Cry Love

Apr 24, 2005 01:40


I just watched arrested developement for eight hours at marshalls house, and skye could only stay for a few hours cause she had to work, and i missed her. Michelle I hope poker was fun, :)

Jokingly i said to my dad today, "i might marry a mechanic because then i wouldnt have to pay so much to get my car fixed all the time." (this comment was provoked by the fact that i recently fucked up my car and am looking at anywhere from 500-1000 dollars to fix it.)

my dad looked at me and said,
"I hope your joking, just consider what you're saying. Mechanics dont really do so well for themsleves. you ought to be thinking of marrying someone who is more like you socially and intelectually, someone who can make good money, a good man. Not some guy with a low level job like a mechanic."

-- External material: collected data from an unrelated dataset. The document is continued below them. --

The rows of T fall into 3 groups, and each row is roughly a mix of its group's hidden directions.
T, 86 rows:
[[ -9   5  12 -26  -2   4  -7  16 -13 -11 -21]
 [  7   2 -20  -2   7 -14  15  -7  28   2 -14]
 [ -6  24   9   1  -7  -3   4   8  17  -2 -30]
 [-10   5  22   8  -3  -7 -11  -8  19  18 -20]
 [ 13   0 -19  13   5   2   8  -4 -13  -7  31]
 [  0  16  20   1 -20 -14  16   9  12 -12 -10]
 [  1   0   0  -5 -10 -20   4 -29 -20   3  15]
 [-14  -2  26  -2  12 -26  -9  -2 -11   9  -3]
 [  1   9  -6   9 -17   0  19  -3 -16 -28 -10]
 [-11  -8  11 -25  -9   5  -8  15 -19  -9 -14]
 [ 24  -3 -17   5  13   4 -11  11  -4  16 -20]
 [  7  15  16 -21 -20   2 -13  -4 -18  10  -4]
 [-10   1  32  -6 -21  12   1  -5 -12   7  -7]
 [-10  12  15   0 -13  14 -23   3  -6 -21 -12]
 [ 14  -9  36  -2  -1   0   7   1   2   9  16]
 [ -7  -3  -8 -13   8   8 -17 -24 -13   4  22]
 [ -4   8   4   4 -14 -14  35  -1   5 -14   2]
 [-13 -22   6  19   2 -25  12 -12   2   1   2]
 [ 13  23 -12   9  14   4  14  -1  -7 -15  19]
 [ 13  14   5  22  -4 -12  14  13  18  16  -2]
 [ 15  13  -8 -25 -12  14  20   6  -8  -6  -1]
 [  8 -16  26  -5  -2   0 -11  -5  -8   4  27]
 [ -4 -22   1   5   5 -25  15 -22   9  -6   3]
 [ -2  -8  -8   7  13 -16   8 -11  32  10  -8]
 [ -7 -10  15   2 -20  21  23 -14   1  -2   5]
 [ -8 -16 -10  11   9 -10  -7  -5  31   7 -13]
 [  7   4  37   3  -6  11  18  -1  -1  -6  -2]
 [  6   3 -14  10   4 -14  18   5  28   3 -17]
 [  7  10  15 -14 -15 -11  -9 -20 -12  18   9]
 [ 17  -3  32   7 -13  -5  12  12  -6 -10   4]
 [  3  19  -5 -27 -12   6 -17  -7  -8  13 -10]
 [ 10  -3 -12  12  12  19  29   9  -3  -5 -12]
 [-10 -13  -6  -1   7  19 -12 -16 -21  -8  18]
 [ -2   3   3 -26   0   3  -1  17 -26 -16  -5]
 [  8 -16  25  -3   0   8 -21   9  -1   0  20]
 [ 14 -13 -15  11  13  12  28  14   0  -2   0]
 [-23 -11 -14   3  11  20 -10  13 -10 -14  -6]
 [ 19   7  -5  10   7   5  17  20  23 -10  -6]
 [ -6 -19 -12  -4  20 -22  14  -6  17   0   1]
 [-25  19 -12  -7  -5  -6 -20  -8   7  -2 -16]
 [  1  11 -25  13  17  14   1  13  19   4   3]
 [ 13  -9 -22 -13  -9  -2 -24  17  -8   9  -3]
 [ -3 -16  -7  -9   3 -23   9 -29  10  -3  -2]
 [ 17  -8  24 -13 -13  -6  13   4  -3 -21 -10]
 [ 12   8  27   4  -4   6   5  20  14  -1 -17]
 [ 20   5 -28  -6   3   0  19  -3  18   2   4]
 [ 27   0  -9   1  -7 -27   5  -5 -13  12  -3]
 [  7   7   9  18  -9 -23  16   5  15  16 -10]
 [  3  14   7   2  -9   4 -23  18   7  -8 -25]
 [ -7 -24 -16   9  18 -14  10  -7  12  -6  12]
 [-13 -20  -9  -7  13  -7  13  -3  26  -7 -14]
 [ 10   1  -6  13  -9   9  22  14  -8 -26 -10]
 [-11  -4   7   0  19 -27 -20   5   5   8 -13]
 [ -2 -23 -16  21  -4  12  -4  -3  -5  -8  22]
 [-19   8  -9  -4 -10 -21  22 -16   3  -6  10]
 [  2  -1  21   7   7  25  17  18  13  -6  -7]
 [  3  -3  -6  20   7 -22  16  -9  22  12   5]
 [ -2   2  11  -2 -10  -1  -1  -7  27  20 -24]
 [-22 -10  -7  -1  10  10  22 -11   3  -5  22]
 [ 11   5 -21  19   8   4  16 -11  20  -3  14]
 [  3  -4  26  -3 -15 -15  -4 -17 -18   9  13]
 [ -9   5  35  -9  -9  -4  12 -11  -8  10  -6]
 [-14 -13   1  -4   4  18 -24  -7 -10  -9  21]
 [ 23  -7  22   7   0  19 -11  18  -7  -5  -7]
 [ 23  12  15  16  -6 -11  15   8  14  10   8]
 [ -8 -17   1   5   1  16   9  16   4 -21  23]
 [  6  12 -18  18  12   7   9  17  23   5  -1]
 [-10   3   5  16  21 -16   1 -10  27   3  -9]
 [-15 -23 -12  -2  19  -4  13   0   9 -21   2]
 [-17   6 -18  -3  13   7 -18  10  20   9 -14]
 [ -7   3   4  11  20  -7   7  -2 -20 -19  22]
 [-19   1  -2   4  -7 -19  -9 -19  -8  26  -2]
 [ -6 -14   8   7  13 -30  -6  -8  -8  15  12]
 [-15   6 -31   2  -9  -5  -3  -6 -11 -21  -4]
 [ -3  -2 -13   1  -6 -23  25  13  18  -3  11]
 [-22 -12  -1  27   6   5   0  22  -6  -4  -6]
 [  5  12 -13   6  -6   8 -19  10  -8 -14 -28]
 [ -6 -12  15  22  -1 -13   0 -19   1  18  15]
 [  1   7  -3  20  21 -18   6 -13  21   6   6]
 [ 28   6  13 -21  -6   9   7   5   3 -19   0]
 [ -6   4   8 -23 -12   8 -20 -10 -25   3   0]
 [ 18  26 -11   6  13  -5  19  -8  10   0  10]
 [ 22  12 -13 -14   4   4  11   5  24  -9 -13]
 [ 17   6  18 -24 -13  -3  -6 -17 -11   1  10]
 [  7  18  -7  32   5   7  -6  -9  18   2   7]
 [-13   4  -5  -9   3   4 -32 -21 -13   6   0]]

One row of each group comes first, with its name. Which group is each row after those in?
[ 10   6  -4   6  -2 -12  38   4   8   2  -9]	N
[ 10  19   2  -1  12  -6  29 -10  -7  -6  18]	X
[ 10  17 -13 -29  -3   4 -11 -17   3  10  -2]	C

[  4 -23   1   4  10  22   3  -1 -15  -8  23]	N
[  2   9   3  17 -19  32   8  -8   8  -6   3]	X
[ -1  -4   0   0   0   4  34 -17  23  -1   0]	X
[-14 -27   6  -9   4   0  -2 -13 -16 -23   4]	C
[  0  11  28  -3 -16  -9 -15  15  15  -6  -7]	N
[-10   9  -4   6  -6  23 -12   2 -11 -26 -17]	N
[  3  -8 -33   8  -6  -2   0  11 -12 -21   4]	N
[-24 -17  -6  -5   4  13  -9   7 -17 -18 -12]	C
[ 16  -3  -5   3   9   0 -12  28  18  13 -13]	N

Pretty much this made me sick. i laughed at him. whatever,
"Love," I said, "for me, hasn't got anything to do with whether you are a mechanic or a doctor. If i fall in love with someone im not going to be basing it on what their choosen career is, becuase in the end it doesn't matter. I'd rather be happy and unstable, than unhappy and well off."

He said, "Sure, thats what you say now but wait until your older you'll be thinking differntly then."
For the love of god, like i what i think now is irrelevant, and all i care about is money, and really thats all anyone cares about. True, many people are like that, but that doesn't mean i have to be.

right here right now, I am pledging that I wont fucking change my mind about this when im older and I will marry or fall in love with whoever the hell i want and that im not going to care about stupid materialistic shit like that. because seriously most people aren't really happy. So why the hell would i want to be like them?
I wouldn't.
I really expected better from my dad.